Julia Louis-Dreyfus voices a French-Canadian plane in “Planes,” “but until I saw the credits, I didn’t know it was her,” marvels Garrett. “And I’m in the movie!”

“Planes” director Klay Hall followed Disney Animation chief John Lasseter’s edict of “no ‘stunt’ voice casting” for the film. Hire the right actor and they’ll bring the right voice is their philosophy.

“It’s very old school, to hire somebody and get them to go really out there with their voice,” Hall says.

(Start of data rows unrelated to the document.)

(in the rows, 128 means zero)
Known rows, with every step that occurs
zemobep/zifa: [117 132 119 162 138 145 140 146 177 135 123 123 154 111 115 150 142 141
 133 111 142 108 126 119 147 119 101 133 151 116  99 136 122 118 114 164
 153 173 111 136 127]
kepe/vunifer: [119 110 127 155 109 134 105 124 133 114 120 103 150 140 137 130 109 143
 176 105 102 103 134 118 136 123 100 135 132 123 153 116 131 118 141 111
 109 185 135 153 139]
vunifer/susem: [175 137 129 126 142 189 132 108 116 102 169 142 105 137 134 145 118 142
 121 147 113 108 208 139 136 121 146 142 118 125 154 133 134 125 152 149
 113 102 123 121 102]
futo/tiraz/pevo: [131  98 166 119 109 141 133 161 129  99 153 142 150 123 134  98 158 127
 107 127 132  94 128 112  92 137 180 144 131 132 127 105 169 115 126 170
 182 124 143 126 133]
zemobep/vufu/vunifer/kepe: [ 62 117 119 174 117 147 133 145 140 137 141 140 145 138 142 115 140 118
 144  73 108 104  84 120 123 178 134 156 148 153 137 109 120 172 116 158
 139 141 139 149 102]
lobev/pevo: [112 132 132 104 112 153 132 158 117 148 139 133 126 143 127 124 141 112
 102 100 110 121 134 121 110 113 135 120  99 141 122 117 176  87 136 108
 163 150 142 116 125]
futo/tiraz/pevo/simu: [179  84 150 115 126 130 149 145 142  86 142 143 154 139 129 122 149 141
 125 136 163  66 177 107 143 151 149 118 150 125 114 115 170 140 143 150
 147 125 129 119 135]
zifa/zemobep/vufu/vunifer: [ 25 120 132 174 122 124 148 140 166 122 126 137 166 137 132 109 126 132
 184  97 100 115  79 109 116 113 108 155 127 133 167 134 125 140 142 139
 123 197 136 100 120]
tiraz/pevo/lobev: [117 113 112 110 122 153  96 168 136  98 141 150 109 133 113 126 127 129
 105 142 120  77 160  78 148 130 162 111 154 116 110 112 155 130 113 155
 158 141 135 119 133]
futo/tiraz: [123  97 168 146 118 119 150 137 139 105 128 130 166 124 138 135 116 134
 113 103 162 127 130 133 125 144 145 147 135 140 155 101  97 122 120 144
 186 103 122 148 138]
lapi/zifa: [144 145 122 127 133  96 141 113 167 122 116 149 146 106 115 138 119 129
 116 114 117 107 158 121 121 112 116 144 159 125 109 121 144 157 133 141
 142 192 132 149 107]
futo/tiraz/pevo/lobev/kifa: [118  92 112 130 130 139  91 143 126  96 124 134 125 147 124 107 120 109
  93 167 109  80 169 115 130 141 128 139 156 145 154 107 119  72 122 126
 190 104 135 118 129]
gaso/susem: [109 140 112 131 109 135 134 158 109 124 176 153 105 146 121 114 134 139
 114 115 121 119 194 146 154 112 132 117 136 108 152 150 109 133 149 137
  88 132 116 124 122]
zemobep/pevo/simu: [157 121 134 137 157 144 145 139 131 108 139 119 134 150 122 123 135 132
 125 148 141  70 174 120 163 152 126 103 148 133 110 138 179 155 141 155
 132 119 125 117 131]
buvusi/simu/pevo/lobev: [123 100 104 113 141 140 135 164 141 136 140 138 120 133 120 173 112 132
 100 118 131  93 194  99 206 114 133  96 153 127 106 103 158 133 118 121
 151  94 129 127 136]
kepe/vunifer/vufu: [127 129 118 149 114 112 118 145 150 131 125 128 150 145 139 123 124 133
 179  97  93 108 119 110 133 102 107 134 140 140 163  94 129 174 115 121
 125 150 145 139  81]
pevo/tiraz: [155 103 151 147 130 132 135 105 141 117 134 111 150 119 127 147 120 119
 128 121 140 135 117 119 162 118 118 121 136 115 151 109  97 116 148 113
 185  98 132 114 136]
tede/lobev/kifa/zemobep/pevo/simu: [163  99 127 143 154 151 141 124 130  98 122 121 133 172 126 131 124 134
 112 146 113  61 191 122 150 152 102  95 147 141 133 136 168 119 185 154
 132 116 143  94 120]
kifa/zemobep/zifa: [114 112 114 167 124 146 114 136 181 127 111 128 160 126 129 167 146 149
 132 100 115 102 132 121 140 109  86 123 138 126 111 140 125  95 166 165
 146 169 128 117 115]
futo/navu: [158 102 129 153 109 169 147 116 117 105 139 125 158 122 118 113 143 145
 116 108 157 123 115 152 122 149 141 127 154 116  97 142 123 131 109 124
 143 114 123 151 131]
vunifer/susem/gaso: [149 149 113 114 156 175 118 111 129  90 159 136 107 123 122 135 100 146
 110 132 138 111 207 134 132 136 165 118 136 131 104 139 122 158 129 235
 117 101 119 126 105]
susem/vunifer: [114 123 134 156 123 121 108 117 134 113 104 138 134 143 114 132 104 131
 191 109 132 117 125 157 119 139 113 136 130 106 131 114 125 102 123 131
 122 151 129 145 122]
tede/lobev: [148 121 132 128 137 152 189 119 126 121 118 128 117 142 112 141  91 140
 106 110 126 122 148 108 114 142 117 106 143 106 139 112 109 124 142 150
 120 152 143 109 125]
lapi/zifa/zemobep/pevo: [108 170 147 162 161 133 167 132 141 131 147 130 139 141 129 110 141 124
 114 132  92  97 137 118 100 128 137 146 132 144 129 138 202 129 168 201
 156 156 147 126 113]
buvusi/simu/zifa/zemobep/pevo: [122 162 152 160 159 137 174 133 136 139 155 123 144 142 134 142 138 135
 118 111 115 109 146 140 109 119 145 134 127 161 136 126 209 129 165 181
 146 136 150 122 123]
vufu/vunifer/susem: [119 129 131 147 140 207 124 108 130  87 159 146 121 134 128 138 118 146
 143 139  94  92 187 133 130 114 138 156 118 122 172 130 131 129 149 135
  99 145 122 111 104]
zifa/zemobep: [127 144 137 146 136 110 175 109 138 133 133 144 141 147 144 135 138 142
 147 119 121 135 127 114 102 122 122 148 109 131 153 133 146  95 189 151
 111 143 139 114 120]
buvusi/simu/zifa: [173 129 131 125 130 105 157 114 157 138 133 133 156 107 128 204 112 151
 125  69 165 132 178 168 142  98 134 120 150 159 122  95 159 155 127  99
 121 151 138 144 128]
lobev/pevo/zemobep: [157 139 131 136 120 123 136 168 134 121 127 150 141 162 115 156 161 125
 124 122 105  97 136 124 132 119 111 130  98 152 109 122 178  79 196 137
 164 161 134  93 108]
kifa/zemobep/vufu: [ 97 101 118 143 105 100 114 145 153 140 128 125 146 150 148 126 123 125
 149  97 106 130 108 129 130 113 103 114 126 151 144 142 121 136 164 159
 151 125 151  99 104]
tede/lobev/kepe/vunifer/moni: [164  86 127 161 125 148 134  97 119 122 119 107 119 139 133 142  85 154
 133  87  84 124 153 112  99 138  97 132 159 148 138  95 124  90 140 131
 118  85 169 157 129]
lobev/pevo/simu: [167 108 126 105 128 139 149 144 134 121 133 136 137 152 124 140 137 131
 122 114 147  85 182 113 155 134 118 101 127 131 110 124 175 120 150 106
 133 144 129 111 128]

“Old school” as in the Golden Age of Looney Tunes, when the rubber-voiced Mel Blanc, Bea Benaderet, Daws Butler and others could “hide behind the mike” and become anyone the cartoon called for. Bell, an actress known for such films as “No Strings Attached” and “What Happens in Vegas,” was intrigued enough by her first forays into voice acting (“Shrek Forever After,” “Robot Chicken”) to build an entire indie comedy, which she wrote, directed and stars in, around the profession.

“In a World …” is set in “that tiny club” of full-time voice-actors and voice-over artists, the so-called “voice of God” crowd who make a living voicing over commercials and movie trailers. It started with Bell wondering “why no woman ever gets to voice-over movie trailers” and led to this grand exploration of a world she, like the character she plays in the movie, would love to be a part of.

“In my movie, Gustav, the big-time voice actor, is constantly on speaker-phone griping to his big, fat old Jewish agent,” says Bell, who has been playing around with accents since childhood. “And that’s me, my voice as the agent on the phone. Would I ever be cast in that part? Never. But actors LOVE doing stuff like that.”

And while the ultimate voice actor honor, as Bell suggests in her film, is earning the right to use that immortal movie trailer phrase, “In a world …” on movie trailers, real immortality for voice work comes from cartoons.

“As long as we’re breeding, as a species,” Garrett says, “there’ll be little kids dragging their dad to the sofa to watch ‘Finding Nemo’ or ‘A Bug’s Life’ for the 44th time.”